Hanna Saadeh - Cholesterol Treatment (The New Guidelines)

Since none of the other cholesterol-lowering-medicines, which were often added to statins to further lower cholesterol, have been shown to further improve cardiovascular outcomes, the guidelines no longer recommend combination therapies with such augmenting medications.

The major message emerging from the new guidelines is that lowering cholesterol does not necessarily lead to improved cardiovascular outcomes, such as reduced strokes and heart attacks. The reasons why statins improve cardiovascular outcomes have more to do with improving the inside health of arteries by other means, which have little to do with lowering cholesterol.

Hence, the new guidelines emphasize the statin-treatment-intensity rather than the after-treatment cholesterol levels. Treatment is either high intensity, which uses maximal doses of statins. Or it is medium intensity, which uses moderate doses of statins. Low intensity treatment, which uses small doses of statins, is no longer recommended.

A cardiovascular risk calculator is used to determine cardiovascular risk. The calculator, which can be accessed on the Internet by using the address: http://my.americanheart.org/cvriskcalculator uses nine factors -age, sex, race, total cholesterol, HDL (bad) cholesterol, systolic blood pressure, taking medicines for high blood pressure, diabetes, and smoking- to determine the ten-year risk of heart attacks and strokes. If the risk is 7.5% or more, the guidelines recommend treatment with statins, even if the cholesterol is not high.

Based on these guidelines, doctors are now supposed to screen all persons 21 years or older by measuring their LDL cholesterol, questioning them about cardiovascular risk factors, and calculating their ten-year cardiovascular risk by using the above formula. When this is properly done, five groups will emerge:

a) Those with no cardiovascular risks-such as high blood pressure, diabetes, smoking, obesity, and sedentary life style-and whose calculated ten-year risk is below 7.5% will need no treatment, but they do require surveillance.

b) Those with clinical cardiovascular diseases-such as completed strokes, reversible mini stokes, heart attacks, angina pectoris, arterial bypass surgeries or stents, and narrowed leg arteries that limit walking- should receive high-intensity statin therapy regardless of cholesterol levels, age, or risk calculation. However, patients with certain liver or kidney troubles, age >75, and intolerance to statins, should be given intermediate-intensity statin therapy instead.

c) Those with diabetes, age 40-75, and LDL cholesterol 70-189 mg/dl, if their calculated risk is 7.5% or more, should receive high-intensity statin therapy. If the risk is < 7.5%, moderate-intensity statin therapy is substituted.

d) Those who do not have diabetes, are 40-75 years old, have an LDL cholesterol of 70-189 mg/dl, and a calculated risk of 7.5% or more should receive moderate-intensity statin therapy. However, if their calculated risk is <7.5%, they will require no therapy.

e) Those with LDL cholesterol of 190 mg/dl or more should receive high-intensity statin therapy regardless of other factors.

The guidelines derive from controlled studies, which have shown that the benefits of statins outweigh their uncommon risks of muscle injury, liver injury, and new-onset diabetes. However, because of insufficient data, there are no guidelines for those >75 years old, if they have no clinical cardiovascular disease.
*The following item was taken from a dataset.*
[-18  13 -18  -1  -9  10   6 -15   2  24 -15 -11  -1  -3 -21 -11  17  39
 -34 -18 -13  15   0  64 -26 -16  10] : 9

To conclude, the guidelines do not support the use of non-statin cholesterol lowering medications in statin-intolerant patients nor do they support giving them combined with statins to further lower cholesterol levels. Also, the guidelines no longer support re-evaluating cholesterol levels after treatment is given because cholesterol target-levels are no longer the goal. Moreover, the traditional use of coronary calcium scores and C-reactive protein as cardiovascular disease markers is no longer recommended. The guidelines will greatly increase the number of patients who will be treated with statins.

This major shift in cholesterol-treatment-strategy is being actively debated. Agreement is by no means unanimous and modifications are expected with the accumulation of new data. Nevertheless, evidence-based-science has issued its edict, which will affect a major change in how we understand, prevent, and treat atherosclerotic cardiovascular diseases.